Mengenang Slamet Gundono (LSDP #6)

Tulisan ini merupakan rekaman orasi budaya dari Seniman budayawan dalang wayang suket; Alm. Slamet Gundono. Beliau menyampaikan ini pada penutupan Liburan Sastra di Pesantren #6 pada tanggal 26 Juni 2011 di Pesantren Kali Opak Yogyakarta atas prakarsa komunitas Matapena. Saya ketika itu bertugas sebagai perekam proses kegiatan dari awal hingga akhir. Berikut ini adalah rekaman orasi budaya yang disampaikan almarhum:   




Slamet Gundono mulai bicara. Katanya, ia sebenarnya capek, ingin istirahat sejenak sebelum berorasi, tapi selalu tergerak untuk menyaksikan setiap pentas yang ditampilkan malam itu. Ketika Lajang di Sepertiga Malam Selesai, ia masuk ke rumah dan memutuskan beristrahat. Tapi ketika M-Jikustik pentas, ia tergerak lagi, dan ingin menonton lagi. Begitu juga ketika musikalisasi puisi, juga Sampak Patrol. Menurutnya, itulah Budaya; kepedulian. Pentas teater peserta, musikalisasi puisi, M-jikustik dan Sampak Patrol, lahir dan berkarya karena peduli. Kebudayaan adalah Kepedulian itu sendiri. Gesang ketika mencipatakan lagu Bengawan solo tidak memikirkan lagunya bakal didengar dunia internasional. Ia tidak memikirkan lagu itu bakal disukai orang-orang Jepang. Ia lebih-lebih tidak memikirkan penghasilan yang bisa diraupnya dari lagu itu. Ia hanya peduli. Pada Bengawan Solo yang airnya terus ditumpahi limbah pabrik milik orang China dan sampah-sampah, juga pada orang-orang dan komunitas organik yang bergantung pada sungai itu.

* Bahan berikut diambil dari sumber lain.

These are the activations of a small neural network, seen along a few directions. Each row is one input.
In each table, some parts of the input vary, and every possible input appears once, in random order.
Descriptions start from the smaller parts, as in this example, which fits no table here: one of 2 separate values, together with either a single point or one of 9 places around a ring or (one of 5 places around a ring, together with one of 6 places along a line).
Shared parts are said once, and a part with two or three values counts as separate values.
(in the rows, 128 means zero)

Other details of the inputs shift rows strongly along two fixed directions, in all tables alike. That doesn't count.

Table:
x1: [ 77 178  95 134  81  76 120 101 146 209 129 129  99 154 126  84 165]
x2: [ 87 135 154 155 122 122  98 165 128 134 142 121 141 122 109 124 105]
x3: [150 123 154 132 154 139 133 157 117  92 125 113 164 117 119 175 128]
x4: [143  99 154 112 158 145  87 144 150 128 127 150 144  88 146 138 122]
x5: [ 97 155  87 119 106  73 150  92 150 173 120 118 107 148 124  98 180]
x6: [120 125 161 144 167 139 123 149  89  89 135 111 144 137 126 168 106]
x7: [142 101 163 137 163 144 138 149 100  62 141 132 136 122  92 176 122]
x8: [106 124 159 166 132 131  99 166 115 132 131 116 152 125 108 138 107]
x9: [102 170 162 137 134 119  93 172 138 149 139  98 153 118 147 143 113]
x10: [154 117  67 133 113 150 188  84  91 107 106 153  94 169 117 139 140]
x11: [185  76  66 121 122 174 189  35  74  60  88 188 106 157 141 131 135]
x12: [110 141 146 129 129 125 117 141  96 110 139 126 114 127 109 138 107]
x13: [129 144  35 114  78  99 191  64 152 174 100 141  70 161 121  88 189]
x14: [172 108  64  83 117 159 148  63 109 113 125 155 102 174 157  95 131]
x15: [197  88 155 118 180 179 138 122 112  67 129 145 155 115 138 141 105]
x16: [135 112 157 134 172 131 137 144 108  79 129 104 140 127 115 170 127]
x17: [ 88 143 160 158 117  92  83 176 173 181 137  99 149 103 110 111 137]
x18: [149  78 147 134 157 157 145 147  83  34 116 119 132 117  78 165  98]
x19: [146 127 159 118 140 143 124 163 115  79 129 118 136 104 102 165 111]
x20: [150 129 150 145 139 158 126 151  91  93 125 132 151 134 114 174 113]
x21: [123 105 143 158 152 144 129 147  88  88 122 116 160 137 112 156 102]
x22: [100 162  79 117  84  89 148 113 182 191 133 131  86 129 127  89 167]
x23: [134 136  20 104  90  99 214  49 140 152  93 139  75 172 129  95 189]
x24: [130  98 141 148 154 129 136 147 114  90 118 108 158 124 105 152 125]
x25: [147 120  98 115 111 128 147  65 157 147 117 146 116 118 147  95 150]
x26: [162 119 171 142 157 168 111 126 119 107 138 146 160 111 152 137  86]
x27: [140  61  84  84  94 147 205  55  64 111  97 144  99 199 122 106 152]
x28: [140 125 131 148 146 148 140 149 104 114 135 125 141 129 136 164 110]
x29: [105 159 166 144 114 120  65 139 175 203 155 128 151  87 171  98 107]
x30: [164 116  61 107 110 136 201  64 102  90  85 146 100 170  98 137 172]
x31: [ 99 122 156 147 130 113 106 167 150 128 139 112 140 109  99 127 124]
x32: [125 162 168 130 135 126  68 153 165 189 159 130 156 103 172  87 100]
x33: [120 143 147 128 123 119 112 173 154 143 146 111 114  91 121 134 116]
x34: [103 168 162 129 134 100  96 175 170 161 136  89 151 103 141 135 136]
x35: [138 124 146 145 160 156 134 162 104  99 135 113 139 125 142 172  97]
x36: [149 100 153 123 158 145 144 141  85  50 130 126 122 118  88 171 113]
x37: [114 128 163 123 143 138  55 158 151 167 142 150 149  90 163 124 104]
x38: [119 154 158 126 123 137 102 168 112 115 138 120 134 111 119 148  97]
x39: [ 81 148  77 122 100  74 148  96 166 172 102  98 101 149 124  75 168]
x40: [144 131 146 139 148 152 132 148  90  90 126 123 161 134 126 175 111]
x41: [117  80 119  85  92 113 165  95 127 161 114 118 113 159 125  91 169]
x42: [103 150  87 127 112  99 154  87 108 147 119 131 110 165 127 112 154]
x43: [ 89 178 161 129 106  92  84 179 187 185 153 110 140  96 126 118 142]
x44: [ 61 171  73 120  63  77 127  98 150 191 114 121  80 147 115  53 142]
x45: [ 87 138 152 153 139 116 101 163 127 136 129  95 149 127 130 126 106]
x46: [110 142 171 149 137 103  94 168 147 153 148 110 143 108 111 142 141]
x47: [118 131  79 120 109 124 175  73  90 104 117 155  89 174 104 121 147]
x48: [149 135 116 117 121 126 141  81 166 151 119 144 122 121 150  86 144]
x49: [137 130 145 132 136 158 133 147  96  82 133 141 140 134 112 167 107]
x50: [128 131 101 124  94 106 122  88 177 175 116 152 114 107 160  81 165]
x51: [182  66 147 133 168 183 124 117  81  56 118 171 147 120 139 180  85]
x52: [133 146  94  84 100 106  99 105 191 197 144 126 109 132 167  59 157]
x53: [204  81 151 111 174 175 127 129 114  62 135 139 150 124 142 142 105]
x54: [118 169 157 120 115 108  53 158 182 210 166 122 144 112 182  70 110]
x55: [149  97 159 127 148 134  93 140 154 128 130 148 147  87 148 143 116]
x56: [161 104  52 118 116 165 215  66  74  67 105 166  80 178 108 144 134]
x57: [107 156 146 136 115 127 102 173 135 152 152 118 114 104 131 131  97]
x58: [ 94 167 152 138 129  92  96 183 190 194 149  88 133  95 153 120 136]
Each input here is: one of 2 separate values, together with either a single point or one of 8 places along a line or (one of 4 places along a line, together with one of 5 places along a line).
Changing only the choice among 2 separate values turns x18 into x44. The same change can be made to x19. Which row results?
> x38
A walk changes only the place on the line of 5. It starts at x34 and steps to x3. List the rest of the walk in order.
> x30, x43, x19
A walk changes only the place on the line of 5. It starts at x12 and steps to x47. List the rest of the walk in order.
> x1, x42, x6
Which other rows does x17 become when the choice among 2 separate values takes its other values? List them by row number.
> x8

Table:
x59: [ 84 123 152 130 108  84  94 142 163 172 125 112 128 110 117  83 141]
x60: [108 119 176 155 142 145  86 170  94  99 139 131 144 120 112 143  81]
x61: [107 152 127 124 113  94 116 156 190 171 138 106 119  92 119 115 150]
x62: [ 97 193 119 150 118 105 117 136 148 190 146 102 148 134 156 129 132]
x63: [162 109 102  91 124 134 121  76 170 165 126 155 124 112 170  85 144]
x64: [139 167  79 106  85 124 114  70 166 196 127 174  97 140 190  52 135]
x65: [137 162 158 141 158 146 111 171 110 105 153 112 154 113 126 181  98]
x66: [119  70 197 134 151 136 105 165 106 116 140  98 170 132 125 134 114]
x67: [151 127  78 104 126 113 187  84 135 104  99 124 101 156 119 125 178]
x68: [114 164 127 138 134 135 106 162 136 146 156 116 125  94 109 154  95]
x69: [133  99 180 135 146 135 107 175 138 100 140 127 142  81  94 165 121]
x70: [148  71 133 133 139 172 167 111  28  45  96 146 127 192 126 146 101]
x71: [146 117  90 126 112 154 170  97  79  64 115 167  92 146  93 154 122]
x72: [147 119  74 126 136 114 192  78 129 120  93 121 121 169 134 128 181]
What is each input in this table made of?
> one of 2 separate values, together with either a single point or one of 6 places along a line
Which other rows does x72 become when the choice among 2 separate values takes its other values? List them by row number.
> x62

Table:
x73: [148 118 120 140 162 141 160 122  97  73 113 110 142 148 117 162 129]
x74: [126 117 105 105 109 130 133  95 127 150 125 135 114 154 147  82 128]
x75: [139 121  80  86 109 113 151  78 155 149 112 140  96 140 140  80 158]
x76: [177  74 116 111 152 159 162  97 106  72 112 149 122 128 123 147 130]
x77: [138 126 107 127 136 126 174 121 109 110 114 108 129 157 119 156 153]
x78: [168 106 112 132 138 158 151 113 117  86 117 154 123 121 122 151 124]
x79: [158 104 190 131 171 181  88 172  91  82 150 131 167 112 147 168  70]
x80: [122 168  71  92  81  97 131  87 189 200 124 137  88 132 159  57 161]
x81: [141 135  90 126 126 130 164 111 120  93 113 127 103 137 107 135 133]
x82: [128 117  96 120 115 113 141  96 149 144 113 144 108 126 125 106 155]
x83: [180  84 134 145 174 171 158 115  90  59 111 140 159 136 129 180 121]
x84: [ 58 182 155 141  98  61  62 171 217 236 147 103 129  79 139  82 150]
x85: [101 187 150 129 105 100  67 155 188 219 162 128 130  95 167  92 126]
x86: [124 154 156 150 139 135 103 157 130 125 142 134 139 105 127 151 108]
x87: [126 167 153 117 125 126  80 154 164 172 157 130 137 104 162 107 111]
x88: [ 92 138 171 139 132 101  88 172 146 144 143  96 147 107 109 122 123]
x89: [149 131  80  98 120 125 160  72 141 144 112 131 120 159 160  95 158]
x90: [105 118 183 145 138 133 107 192 106 124 148 100 150 124 111 156 104]
x91: [136  97 191 140 167 148 119 199 110  73 146 103 156 100  98 196 109]
x92: [108 118 177 131 133 117 109 178 127 128 141  98 146 116 101 150 130]
x93: [ 99 151 159 150 139 125  95 169 112 123 142 110 144 122 123 146  96]
x94: [130 155  69 120  97 119 151  73 137 151 115 163  96 146 135 100 150]
x95: [128 122  98 122 121 140 172 112  72  92 115 131 107 168 106 153 129]
x96: [146 117  98 137 142 134 175  91 109  98 103 131 132 151 126 146 146]
x97: [142 138 187 155 174 156  97 191 102  70 152 115 159 102 113 188  79]
x98: [106 167  91 117  96  83 124  93 187 222 126 122 120 136 172  70 171]
x99: [121 121  82 115 120 111 170  92 125 100 106 126  98 146 103 119 153]
x100: [154  78 118 123 135 146 155  93 100  83 109 149 130 140 107 137 137]
x101: [100 181  87 114  88  94 147 117 142 174 131 124  89 150 123 106 157]
x102: [120 106 180 155 144 146  87 168 118 127 144 129 161 110 130 141  96]
x103: [ 89 139 173 153 137 117  87 182 125 141 146  98 149 116 116 127  98]
x104: [147 114  95 116 121 151 151  82  93 109 115 156 112 154 142 123 122]
x105: [169 112 105 116 130 151 151 103 128 105 121 150 113 124 136 131 130]
x106: [135 118  98 131 120 145 146  91  95 111 113 157 117 152 130 130 123]
x107: [109 120 108 124 108 106 144  95 134 138 109 131 113 138 109 105 155]
x108: [118 151 165 153 134 121  92 179 161 145 146 119 144  83 128 144 112]
x109: [126 125  92 134 119 138 161  89  87 100 106 150 112 156 120 134 124]
x110: [102 167 147 133 109 101 106 185 166 175 151 100 124 103 122 132 136]
x111: [131  95 124 142 135 149 153 112  84  87 114 138 129 147 109 141 113]
x112: [124 108 172 140 137 143  91 156 126 142 148 125 153 114 143 126  98]
x113: [129 118 109  92 106 112 132  90 147 154 121 132 114 142 139  78 151]
x114: [126 112 183 128 137 125  82 159 149 149 147 120 156  97 137 122 121]
Changing only one part turns x78 into x105. The same change can be made to x100. Which row results?
> x114
What is each input in this table made of?
> one of 6 places along a line, together with either a single point or one of 6 places around a ring
Which other rows does x75 become when the place on the line of 6 takes its other values? List them by row number.
> x76, x82, x84, x91, x99
Which other rows does x93 become when the place on the line of 6 takes its other values? List them by row number.
> x79, x95, x104, x106, x109

Table:
x115: [ 99 203  19 125  86  97 166  53 108 173 106 130  86 201 154  78 132]
x116: [173 110  98 120 159 159 196 112  83  17 113 126 102 156  93 161 116]
x117: [116  92  94 119 114 124 173  81  91  78  87 131 111 164  75 112 146]
x118: [119 108 197 162 184 158  94 161  63  89 136 110 191 147 138 154  72]
x119: [126  96 191 136 143 127 107 205 131 123 161  88 152 108 114 151 108]
x120: [198  62  82 137 139 171 193  74 104  83  97 161 132 141 129 156 156]
x121: [106 114  75  97 104  83 172  61 137 134 102 113  90 171 100  62 176]
x122: [191  99 217 135 194 175 115 191 112  60 148 121 178  80 134 216 102]
x123: [182  98  90  76 148 150 191  90  96  65 107 137 104 162 113 164 154]
x124: [100 148 191 162 139 131  93 191 110 131 152 129 141  95  99 191 109]
x125: [143 166  31  91  76 135 139  31 141 158 115 181  62 152 166  48 127]
x126: [ 81 191 148 152 112 106  93 186 160 153 143 102 125  98 106 127 108]
x127: [154 137 179 109 124 156  60 154 132 155 162 165 131  96 168 119  89]
x128: [ 84 204  40 106  55  77 166  57 120 210 116 141  81 212 167  64 175]
x129: [160  79  80 102 134 127 189  39 118  85  81 134 120 150 125 108 167]
x130: [180 129 166 174 192 172 107 168 142  74 136 140 172  79 137 194  96]
x131: [111 118 147 109 121 103 105 169 172 178 141  98 128 114 145 112 144]
x132: [ 40 219 115 166  83  64  84 163 181 209 146 121 102  99 123 102 129]
x133: [ 83 207 118 115 111  71  84 166 216 208 146  93 114  99 155  81 145]
x134: [183 118 179 147 203 176 128 177 122  47 133 119 167  81 131 196  83]
x135: [181  65  93 135 159 155 175  44 111  68  87 156 139 141 119 141 156]
x136: [106 154 169 132 115 118 103 186 129 138 149 112 142 112  99 159 123]
x137: [ 97 137 171 158 126 145  94 171 102 170 149 103 164 149 163 141  94]
x138: [145  77  89  90 146 122 163  72 114  78  92 122 115 158 115 109 162]
x139: [ 94 152 139 124  91  75  97 155 214 240 144 102 134  96 168  79 159]
x140: [ 28 167 143 159  87  56  71 140 171 220 133 113 122 104 114  80 150]
x141: [106 121 174 115 121 131  40 130 162 178 156 151 152  94 165  63  91]
x142: [108 163 155 109 116  99 111 166 159 169 159  97 122 119 116 123 147]
x143: [217  89  85 124 155 174 200  69  91  53  99 177 129 144 124 181 161]
x144: [134  81 186 152 143 162 118 202  88  85 143 104 164 106  89 186  95]
x145: [161  84  69  86  93 166 159  51 106 137 115 190  86 159 154  70 120]
x146: [ 92 108 169 171 124 131 111 180 109 131 142 128 135 107 102 168 107]
Changing only one part turns x119 into x121. The same change can be made to x137. Which row results?
> x118
What is each input in this table made of?
> one of 4 places along a line, together with either one of 2 separate values or one of 6 places along a line
List by row number the other rows that have the place on the line of 4 in common with x143.
> x122, x123, x124, x127, x128, x136, x142
Which other rows does x141 become when the choice among 2 separate values takes its other values? List them by row number.
> x118
Which other rows does x140 become when the place on the line of 4 takes its other values? List them by row number.
> x124, x132, x146

Table:
x147: [133 105 148 137 152 141 136 146 101  71 123 115 138 125  99 160 113]
x148: [169  78 138 116 155 168 145 120  96  71 123 141 136 132 124 153 113]
x149: [121 149  93 115 109 118 135  94 136 157 120 136 114 148 143  98 142]
x150: [ 79 160 231 165 138 110  38 239 159 179 174  93 174  71 128 155  96]
x151: [146 100 131 135 144 159 152 142  86  70 125 125 125 138 103 162 106]
x152: [172  94 139 128 157 169 145 125  97  59 124 148 133 119 115 164 110]
x153: [111 165  83 117  98 103 132  92 154 175 122 137 101 140 149  88 148]
x154: [152 110 125 119 140 145 144 108 107 105 123 134 133 145 135 132 127]
x155: [149 104 117 140 141 146 147 107 113 106 113 139 136 134 133 137 127]
x156: [131 150  88 115 106 112 146  92 153 154 120 140 104 136 138 100 153]
x157: [102 157  85 123  96 100 150 115 142 166 123 115  99 150 127  99 148]
x158: [ 92 164 210 147 132 113  32 210 172 192 170 108 170  76 153 120  94]
x159: [103 150  94 124 111  96 149 107 140 144 114 112 110 145 117 107 154]
x160: [ 87 166  93 126  88  88 141 110 145 181 123 122 104 147 127 102 161]
x161: [158  83 133 142 153 162 143 116  97  77 118 145 142 127 121 152 110]
x162: [156 108 127 127 148 158 137 117  98  81 124 148 127 127 125 149 105]
x163: [119 143  91 106  92 103 131  97 166 177 123 138 102 129 140  83 158]
x164: [ 90 162  93 126  97  84 140 109 148 173 119 119 106 146 121 101 165]
x165: [165  84 139 120 153 166 143 115  87  68 124 140 138 140 121 149 110]
x166: [139 101 142 138 149 145 145 137  88  69 121 130 134 134  96 169 120]
x167: [127 145  89 108 100 106 140  95 162 171 120 134 106 134 144  93 161]
x168: [114 139 226 145 158 126  43 223 169 169 172  98 183  72 158 145  96]
What is each input in this table made of?
> one of 2 separate values, together with either a single point or one of 4 places along a line or one of 6 places around a ring
Which other rows does x163 become when the choice among 2 separate values takes its other values? List them by row number.
> x167
List by row number the other rows that have the choice among 2 separate values in common with x149.
> x153, x154, x155, x156, x157, x159, x160, x164, x167, x168
Which other rows does x156 become when the choice among 2 separate values takes its other values? List them by row number.
> x152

Terkait hal ini, ia punya cerita:
Pada suatu hari ketika ia diminta pentas di Amsterdam, ia bingung. Tapi bukan pentas itu yang ia bingungkan melainkan bagaimana ia duduk di kursi pesawat—bobotnya 350 kg—dan semua pelayanan yang ada di pesawat; bagaimana ia makan, minum, dsb. Tapi ternyata kesulitan yang ada itu bisa terlewati. Dan itulah, katanya, apa yang dinamakan dengan Kebudayaan Tubuh. Sebagaimana cara berjalan seorang kiai yang berbeda dengan cara berjalan intelektual, dan masih banyak lagi. Hal ini terjadi, menurut Slamet, karena tak ada kesenian yang lepas dari kehidupan. Arsitektur, musik, puisi, novel dan semua hasil kebudayaan lainnya tidak ada yang terlepas dari kehidupan. Itulah kenapa kebudayaan berarti kepedulian pada kehidupan.

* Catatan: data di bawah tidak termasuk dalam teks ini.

These are the activations of a small neural network, seen along a few directions. Each row is one input.
Each table varies a few parts of the input and shows all the possible inputs, shuffled.
A made-up example of a description, with smaller parts first: ring(8) and (point or line(11) or (values(2) and line(6))).
Shared parts are said once, and a part with two or three values counts as separate values.

Other details of the inputs vary at random and push rows far along two fixed directions, the same in every table; ignore that.

Rows:
row 1: [  0 -23  -8 -12 -35 -84  50  -2  57 -46  -2 -11  79 -62  40]
row 2: [  4  11  14  10  31  42 -26  -9  -9  37  16  -1 -24  35 -22]
row 3: [  9 -10   2   8 -49 -85  47  11  38 -66 -27  -3  60 -71  64]
row 4: [ 32  36   7  47  13  19  72  23  14 -20 -65 -14  33 -50   8]
row 5: [-32 -33  -6 -27 -44 -49 -45  -8 -11 -29  20  16  -6   8  39]
row 6: [-15  11   9   4  15  57 -23 -10  -7  23  10  -3 -13  37 -31]
row 7: [ 41  56 -17  31  32   5  60  32  23   0 -66 -24  24 -63  -5]
row 8: [-35 -45  -6 -40 -27 -51 -36 -10   6 -18  46   9   9   7   8]
row 9: [  0   9  -1  -3  17  51  -3  -3 -39  26 -11   5 -42  28 -32]
row 10: [ 21  10   3  -3  28  37 -18 -12  -8  35  19   0 -25  41 -33]
row 11: [-11  13  10   8  16  52  -9  -4 -34  21 -16   1 -44  33 -22]
row 12: [-23 -38 -17 -38 -43 -51 -40  -8 -16 -25  25  20  -4   3  29]
row 13: [-35 -43   0 -21 -47 -49 -29 -11 -11 -31  26   7 -21   9  33]
row 14: [ -2  13   8  10  28  48 -20  -1  -5  39  16   7 -26  38 -25]
row 15: [  0   5   1  -4  27  44 -16  -5 -19  34  19   2 -14  31 -31]
row 16: [ 30  61  -8  41  31   8  51  31  24  -2 -67 -27  20 -55   2]
row 17: [-38 -40   2 -23 -26 -53 -39 -19   6 -12  47   5   9  13  28]
row 18: [-23 -43 -11 -33 -28 -58 -31 -10  11  -1  52  15   2  13  19]
row 19: [-25 -48 -11 -32 -47 -52 -23 -11 -16 -27  31  12 -19   4  23]
row 20: [ 52  40   1  32  10  18  76  25  14 -19 -59  -6  37 -58   1]
row 21: [  7   8  -6   8  10  58 -11   6 -42  17  -8   7 -35  24 -33]
row 22: [-15  10  14   3  28  54 -25  -1 -10  21   9   1 -19  32 -36]
row 23: [ 47  27   7  25  34   0  64   9  34   9 -28 -15  43 -42  -2]
row 24: [ 11  14  13   8  27  39 -25 -14  -3  32  15  -2 -27  44 -23]
Each input here is: values(2) and (point or line(5) or line(6)).
Changing only the values(2) part turns row 2 into row 23. The same change can be made to row 3. Which row results? -> row 20
Change only the values(2) part in row 22. List by row number the other rows that result. -> row 8
Change only the values(2) part in row 16. List by row number the other rows that result. -> row 7

Rows:
row 25: [  0 -20  17  12 -24 -43  40  -7  13 -37 -18  -2  20 -24  39]
row 26: [-12   6   5   2  -3  31  17   4  -5 -16 -18  -2   9  -9 -19]
row 27: [-18 -49   0 -22 -45 -31 -36 -20 -14 -19  46  18 -17  25  17]
row 28: [ 28  26 -11   0  19  16  -2   7  -6  17 -17  -1  -8  -1 -15]
row 29: [ 23  17 -21  -6  32  11  12  12  -4  30  -5  -2 -14  -8 -27]
row 30: [ -5   3  14  12   1  33  16   7  -9  -9 -16  12   8  -7   1]
row 31: [-35 -26  -2 -19 -36 -52 -50 -14 -17 -10  23   2 -41  24  36]
row 32: [-17   3 -19  -4 -22 -44  12  14  21 -36 -24 -17  29 -43  23]
row 33: [ 21 -19  -3 -12 -21 -39  35  -8  17 -28   0   4  42 -31  23]
row 34: [ 24  27  -4  17  10  19   0  12  -5  12 -17  -4 -21   1  -7]
row 35: [  2   9  25  15  30  30  14 -14  34  22  14  -6  29  19 -14]
row 36: [ 22  -8  -7  -8  15  16  34   1  -6  19   6   4   9  -5 -26]
row 37: [  5  33  12  21  49  22 -14   0  29  34   7 -20   6  11 -17]
row 38: [-37  -1  -8  -9  -3  31 -77   4 -47  21  19  14 -52  48 -12]
What do these inputs look like to the network? -> values(2) and (point or line(6))
Changing only the values(2) part turns row 27 into row 34. The same change can be made to row 30. Which row results? -> row 38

Jawa, kata Slamet, secara politik sosial adalah patriarkal. Akan tetapi oleh kebudayaan semua itu dibalik. Contohnya adalah sebuah lagu Jawa—yang maknanya disalahpahami, “ibu bumi, bapakmu langit... ”. Bumi selalu menjadi tempat berpijak di mana-mana, ibu ada di mana-mana. Hingga wajar, menurut Slamet, jika kini, karya musik ciptaan manusia selalu membicarakan sosok perempuan bernama Ibu. inilah kebudayaan; kepedulian.

Sunan Kalijaga pernah berkata, Slamet melanjutkan, memasuki Jawa seperti memasuki Islam yang berbeda identitas, yang hanya butuh dicap kalimat syahadat. Itulah kenapa ia memilih budaya dan menjauhi pedang dalam menyebarkan agama Islam di Jawa.

Slamet memberi nasihat kepada peserta, “jangan takut berkesenian melanggar (berbenturan dengan) agama.” Kesenian adalah bagian dari perintah agama; hablum minallah-hablum minannas. Hubungan dengan manusia (hablumminannaasi), sebagaimana seni (budaya), terletak pada kepedulian. Reaksi pikiran, tubuh dan jiwa manusia dengan lingkungannya. Manusia kini memproteksi hidup mereka dengan ekonomi dan politik. Padahal yang dibutuhkan bukan itu, tapi kebudayaan (sistem nilai).